Azarmehr Zahra, Poshtareh Fatemeh, Shafiei Nafiseh, Shirinsokhan Armaghan, Rahmati Fereshteh
Department of Hematology, Tehran University of Medical Science, Tehran, Iran.
Department of Biology, Rasht Branch, Islamic Azad University, Rasht, Iran.
Mol Biol Rep. 2025 Jul 2;52(1):666. doi: 10.1007/s11033-025-10777-9.
Cadmium is known to disrupt cellular proliferation through unregulated cell division.

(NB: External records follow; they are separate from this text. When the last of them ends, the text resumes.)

Each row is a point. Two turns around zero, p and q, are shown by what they do to some points. Where does a point land after both, in the order given? Backwards means that the second turn is done in reverse. Each puzzle has new turns, and all numbers are rounded.

Turn p:
[-5.6 -0.8 -0.1] -> [ 2.2  3.5 -3.8]
[ 1.7  1.6 -1.0] -> [-0.2 -0.2  2.5]
[ 2.0 -0.4  4.1] -> [-4.2 -1.6 -0.9]
[ 2.0 -0.4 -3.1] -> [ 2.2 -1.9  2.3]
Turn q:
[-0.4  1.1 -3.8] -> [ 0.7 -3.3 -2.1]
[ 1.5 -3.1  4.8] -> [0.5 4.3 4.0]
[ 2.4  1.5 -2.9] -> [ 2.6 -1.1 -2.9]
[-3.4  2.7  0.6] -> [-4.1 -0.6 -1.4]
[-0.1 -2.1  1.3] -> [0.2 0.7 2.4]
Where do these land?
p, then q: [ 3.5  3.8 -2.0] -> [-2.6  4.5  1.9]
p, then q: [3.8 1.1 0.7] -> [-2.2  0.9  3.2]
q, then p backwards: [-3.3 -0.3  3.4] -> [1.7 3.6 2.7]
q, then p: [-2.8 -2.5 -0.4] -> [-1.5 -0.4 -3.5]
q, then p: [-1.3 -2.1 -1.7] -> [-0.9 -1.8 -2.2]

Turn p:
[-3.1 -5.6 -0.1 -4.6  1.1 -2.8] -> [ 2.9  2.0  4.2 -5.5 -0.5 -3.3]
[-1.2  2.1  3.6 -0.5 -4.1 -0.4] -> [ 2.5 -2.0  0.9  0.1  0.4  5.0]
[ 2.3 -0.5 -1.3  1.3 -1.3 -2.2] -> [ 1.3  0.9  0.8  3.2  1.0 -1.1]
[ 2.2  0.9 -2.5  1.2  3.4 -3.2] -> [-2.6  4.2  0.7  2.5  0.9 -1.9]
[1.8 1.3 2.4 2.4 0.7 4.5] -> [-2.3 -3.3 -4.0  0.3  2.0  1.0]
[-2.7 -1.0  2.2  2.6 -0.5  2.7] -> [-1.6 -4.8  0.6 -1.3  0.0  0.6]
[ 0.6  2.9 -4.3 -2.4  0.6  1.4] -> [-0.2  3.0 -3.2  0.8 -4.0 -0.2]
Turn q:
[ 2.9 -0.9  0.5  1.2 -0.1  0.5] -> [-0.2 -0.4  0.6 -0.5  3.2  0.5]
[-0.8 -1.6 -3.9 -1.9  2.2 -1.0] -> [-3.2 -1.6 -0.7  1.0 -2.4  2.8]
[-1.3  2.0 -1.7  0.8 -1.0  3.3] -> [ 0.4  0.3  2.7 -3.0 -2.1 -0.4]
[-2.2  4.7 -0.3  1.8  4.5  4.9] -> [-3.4  5.4  2.7 -4.1 -2.5 -1.8]
[ 1.8 -4.5  2.8 -4.5 -0.9 -2.6] -> [ 0.2 -4.0 -5.7  2.0  2.4 -0.7]
[-0.4 -1.4  3.5  3.9 -2.8 -1.0] -> [ 3.0 -0.2  2.2  2.7  2.7 -3.2]
[ 0.1  1.6 -1.0 -1.3 -2.0 -4.1] -> [ 3.1  0.3 -1.7  2.0 -1.2  2.8]
Where do these land?
q, then p: [ 2.3 -3.5  1.3 -2.4 -3.4  1.2] -> [ 0.7  1.8  0.5 -1.6  1.2 -5.5]
p, then q: [ 1.7  1.4 -3.2 -1.3 -3.0 -0.5] -> [ 2.5  0.5  2.9 -1.0  2.2  2.3]
p, then q: [ 4.5 -3.7  1.3  2.1  4.6 -1.8] -> [-3.5  5.0 -1.9  4.4 -1.8  1.1]
p, then q: [-2.3  0.7 -1.8 -2.0 -0.3  3.1] -> [ 2.5 -3.5 -0.4 -1.0 -1.2  1.3]
p, then q backwards: [-1.5  4.7  0.5  2.0 -0.4  2.0] -> [ 0.2 -1.5 -4.0 -2.3  2.1 -2.1]
p, then q: [-0.4  1.1  2.1  1.5 -1.6  2.4] -> [-2.3 -2.9  1.3 -0.4  0.2 -0.7]
q, then p backwards: [-2.2  0.3 -4.0 -3.4 -3.3 -1.2] -> [-3.2  1.8 -0.9 -1.0 -4.5  3.1]
q, then p backwards: [ 0.3 -0.1  1.4 -1.8  3.3 -2.8] -> [ 3.0  3.0 -1.2  0.5  1.6  1.1]
q, then p: [-2.2 -1.0  2.4  5.3  4.1 -2.5] -> [-5.1 -1.2  3.5  2.5  1.1  3.9]

Turn p:
[-1.6 -1.7 -3.6  6.0 -1.4  2.9  1.0  0.1 -0.6] -> [-0.8 -2.5 -6.3 -0.3  0.2 -2.5  2.5 -2.5 -0.5]
[-1.9 -2.6  3.5  0.1 -1.3 -3.9 -0.3 -1.9  1.8] -> [-3.5  1.0  2.1  0.5 -0.5 -1.1  0.5  3.4 -3.9]
[-2.7 -2.1  0.1  1.5  3.2  1.9 -2.0  0.7  2.6] -> [ 0.2 -2.5 -3.4  0.0 -0.9 -0.7 -2.1  4.0  0.0]
[ 4.8  5.2 -0.4 -1.5  1.7 -1.9  4.7  2.6 -1.7] -> [ 5.9  2.4  4.6 -2.5 -1.5 -0.3  2.0 -3.3  2.3]
[-3.2 -0.2  0.9 -0.1  1.1  0.1 -2.4 -3.1 -2.0] -> [-1.1  0.0 -0.8  0.3  4.1 -0.7 -2.9  1.2 -1.8]
[-2.0 -2.4  4.2 -0.6 -2.2  2.0  0.3 -0.8  0.0] -> [-4.3  1.8 -1.0 -2.0  1.2  1.5  0.6  2.6 -0.2]
[-3.4 -0.4 -1.8 -0.7 -1.8  1.0  0.9 -0.6  2.6] -> [-3.0 -1.0 -0.8  1.5  0.0 -2.7  0.3  1.0  2.6]
[ 6.6  0.9 -1.1 -4.4  2.2 -1.7  1.0 -0.4 -1.0] -> [ 3.5 -1.7  6.1 -0.6 -0.8  3.8  0.0 -2.4  0.8]
[ 4.4  1.9 -3.0 -3.8  2.3 -2.2 -1.4  5.0 -3.6] -> [ 4.6  0.7  3.1 -0.1 -3.6  2.7 -4.3 -5.1  1.0]
[-0.9  1.5  1.2  3.7 -3.7  1.7 -1.8 -1.6  2.1] -> [-1.2  1.9 -3.6  3.2  1.7 -0.1  3.4  1.4 -0.4]
Turn q:
[-4.6  0.4  0.2 -1.1 -2.0  0.7 -0.9 -2.2 -3.4] -> [ 1.0  3.5  4.3 -0.5  0.6  0.9 -2.7  0.6 -1.9]
[ 3.1  1.9  0.6 -0.2 -0.6  0.8  0.0  4.4  4.6] -> [ 0.7 -3.0 -2.6 -1.1  0.8  1.2  4.4  1.8  3.6]
[-2.2 -3.9 -3.6 -2.8 -1.6  0.7  0.3 -4.9  0.6] -> [ 3.1  2.1 -0.6  3.5 -2.4  3.4 -4.3 -1.0 -2.2]
[ 3.2  2.7  0.6  0.2  3.0  1.5 -2.0 -0.2  1.4] -> [-0.6  0.6 -3.2  0.8  3.2 -2.3  1.3  0.4  2.4]
[-0.6 -5.0 -2.9  1.6 -0.1 -1.4 -0.7 -1.9 -3.8] -> [-2.8  0.0  0.2  2.1 -2.6  0.3 -3.8  0.2 -4.9]
[ 0.2  3.0 -1.4  1.1  1.2  1.3 -0.9  4.7  1.4] -> [-2.5  0.0 -0.5 -0.4  2.1  1.6  4.7  1.4  1.7]
[ 1.2  0.8  4.6 -0.7  3.8 -1.1 -1.2  5.4  4.1] -> [-0.3  0.4 -3.7 -4.5 -1.4 -2.5  5.7  1.2  3.1]
[-2.7 -1.9  0.0  1.9 -1.0  1.4  1.0 -3.5 -3.0] -> [-0.8  1.1  2.0 -0.8  0.4  1.0 -4.7 -1.9 -2.5]
[ 1.7 -0.2  1.8 -4.0 -0.6 -0.3  2.4  1.1 -4.3] -> [ 3.4 -1.4  1.8 -0.4  0.8 -2.9  1.8 -0.1 -4.3]
[ 1.4  5.4 -0.5  1.3  4.5 -3.8  1.3  4.0  3.9] -> [-2.9 -0.4 -0.6  1.0 -0.6 -2.1  7.2 -2.2  5.4]
[-0.9 -1.4  0.0  2.2 -2.6  2.5  3.0 -3.8 -0.1] -> [ 0.9 -1.7  0.9 -0.8  1.1  2.6 -4.7 -2.9 -0.4]
[ 0.0 -1.9  0.7  0.5 -4.0 -2.4 -2.3 -3.1 -1.4] -> [ 0.7 -0.9  2.1  0.8 -2.2 -1.1 -4.8  2.7 -0.1]
Where do these land?
p, then q: [ 4.8 -3.9  0.3  1.2  0.5  2.4  0.9  1.4 -3.0] -> [ 4.6  0.5 -1.2  1.4  2.5  2.4 -2.3 -0.6 -3.8]
p, then q: [-3.5  0.0 -2.4  0.1  2.2 -3.3  2.3 -2.8  1.7] -> [-1.5 -0.4  0.6 -1.3 -5.6 -3.6  0.4  0.6 -0.7]
q, then p: [-2.0  0.4 -0.5 -1.8  0.4 -5.0  2.4  2.1  1.4] -> [-3.1  2.3  1.4 -0.8  0.5 -0.4  5.2 -0.2  0.2]
p, then q backwards: [ 6.3 -1.2 -0.2  0.7  1.8  4.1 -3.6  1.0  0.9] -> [ 0.2 -2.5 -3.3 -1.9 -3.7  2.9  2.4  1.5  5.1]
q, then p: [-5.2  1.1 -6.0 -0.7  0.9 -3.0  3.4  2.2 -0.5] -> [-1.8  3.5 -2.7 -3.4  5.1 -1.2  5.2  1.1  0.9]
q, then p: [ 2.5  4.1  2.7  0.9 -5.6  1.8 -0.7 -2.8  2.3] -> [ 1.8 -3.1  0.3  1.2 -4.6  3.9 -0.6  5.2 -0.9]
p, then q: [-2.0  2.2  0.8 -1.6  2.5 -2.7  0.8  0.1 -1.6] -> [ 0.3  0.7  0.0 -0.1 -0.4 -4.4  1.1  2.3  1.5]
q, then p: [ 1.3 -1.9  2.2  1.1 -3.7  2.0 -4.8  3.0  1.2] -> [-0.6  0.1 -1.0 -0.4 -5.6  1.5 -3.8 -0.8  3.5]
q, then p: [-2.8 -0.6 -1.2 -4.9  0.5 -0.6  1.4 -1.7 -0.9] -> [ 2.5  2.5  0.3  0.0  2.5  2.0  3.4 -2.2 -0.8]
p, then q: [-3.8  3.0 -0.8 -0.7  0.9 -0.8  1.2  0.6 -1.4] -> [-0.5  1.2  0.0  1.9 -1.9 -3.0  1.1  1.0  3.1]
q, then p: [ 1.1 -0.4  4.5  2.6 -0.9  4.2 -0.3 -0.8  2.4] -> [ 0.2 -3.8  2.2  2.2 -1.2  2.0 -3.9  1.3  2.5]
q, then p: [ 3.3 -2.7  0.6  3.0  0.5  0.9 -3.0 -2.1 -2.5] -> [-0.2 -0.6 -1.6  2.2 -1.3 -1.3 -5.4 -1.4 -2.5]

This process leads to activation of TNF-α cytokines, resulting in cellular damage and increased inflammation in cells, including brain cells. This study investigates the regulation of TNF-α and ERK gene expression patterns mediated by N-acetylcysteine in response to cadmium exposure in Wistar rats..

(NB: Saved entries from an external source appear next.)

Every row gives one point. The last column is the point's height on a tilted bowl or saddle (a function of degree 2), plus a little noise. Count its main directions that bend up, bend down and stay straight.
In the rows, 100 means zero.

Points (16 x 4):
array([[118, 152,  69,  64],
       [ 63,  92,  82,  85],
       [150,  97,  92, 111],
       [ 51, 118,  59,  66],
       [133,  80,  45, 121],
       [124, 186,  77,  37],
       [137,  81, 142, 117],
       [102, 100,  99,  98],
       [ 78,  74, 102, 101],
       [ 86, 103,  90,  90],
       [111, 110,  79,  98],
       [134,  87,  99, 119],
       [148,  95,  78, 111],
       [ 70,  99, 140,  49],
       [105, 133, 112,  69],
       [ 56, 105, 106,  54]])
Directions: 0 up, 1 down, 2 straight

Points (16 x 4):
array([[128, 186, 140,  34],
       [105, 100, 124,  93],
       [124,  74,  95,  75],
       [ 66,  97, 115, 101],
       [ 96, 112,  86,  87],
       [151, 129, 123,  61],
       [ 43,  98,  80,  88],
       [ 55, 114, 133, 100],
       [ 89,  65,  80,  78],
       [147, 115, 140,  65],
       [142,  75,  79,  55],
       [138, 147, 123,  62],
       [115, 106, 135,  88],
       [129, 108,  70,  62],
       [105, 111, 109,  92],
       [ 89, 123,  87,  87]])
Directions: 0 up, 3 down, 0 straight

Points (24 x 5):
array([[133,  97, 141, 151, 148],
       [ 68,  84, 129,  72,  50],
       [104,  98, 122, 106,  89],
       [134,  75, 150, 116, 106],
       [ 65,  76, 115, 128, 123],
       [ 51, 108, 128,  97,  89],
       [ 44,  80, 132,  73,  56],
       [134, 114,  73, 122,  66],
       [ 70,  78,  77, 123,  94],
       [ 73,  67, 141,  79,  55],
       [109, 118, 105, 104,  92],
       [ 73,  27,  46,  83, 129],
       [103,  68, 118, 140, 118],
       [ 85, 115,  88,  96,  76],
       [109, 126, 141,  89, 116],
       [117,  73,  66,  73,  54],
       [ 89,  96, 144, 125, 122],
       [112, 119,  97,  96,  88],
       [114,  40, 124, 125, 113],
       [ 94,  71,  72,  62,  55],
       [172,  87, 108, 120,  89],
       [ 24,  72,  86, 121, 149],
       [101, 123, 130, 107, 113],
       [ 74,  75,  86, 155, 119]])
Directions: 2 up, 1 down, 1 straight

Wistar rats (n = 37) were divided into five groups: control (G1), acute cadmium exposure (G2), chronic cadmium exposure (G3), acute cadmium with N-acetylcysteine (G4), and chronic cadmium with N-acetylcysteine (G5). Brain tissue sections were prepared and stained with H&E. Then, the G-FAP was measured using immunohistochemistry. ELISA was employed to detect IL-1β and IL-10 levels. TNF and ERK gene expression was assessed using RT-PCR. Histopathological examination revealed increased glial inflammatory cells in groups G2 and G3. N-acetylcysteine reduced inflammatory cell infiltration, and G-FAP staining confirmed decreased astrocytic accumulation in G5. IL-1β levels significantly decreased in G5 after N-acetylcysteine therapy, while IL-10 levels increased after treatment but subsequently declined due to chronic cadmium exposure. TNF gene expression increased in G2 and G3 but decreased significantly in G5, demonstrating N-acetylcysteine's suppressive effect. Furthermore, ERK gene expression significantly increased in G2 and G3. However, there were notable decreases in both G4 and G5 compared to cadmium-exposed controls.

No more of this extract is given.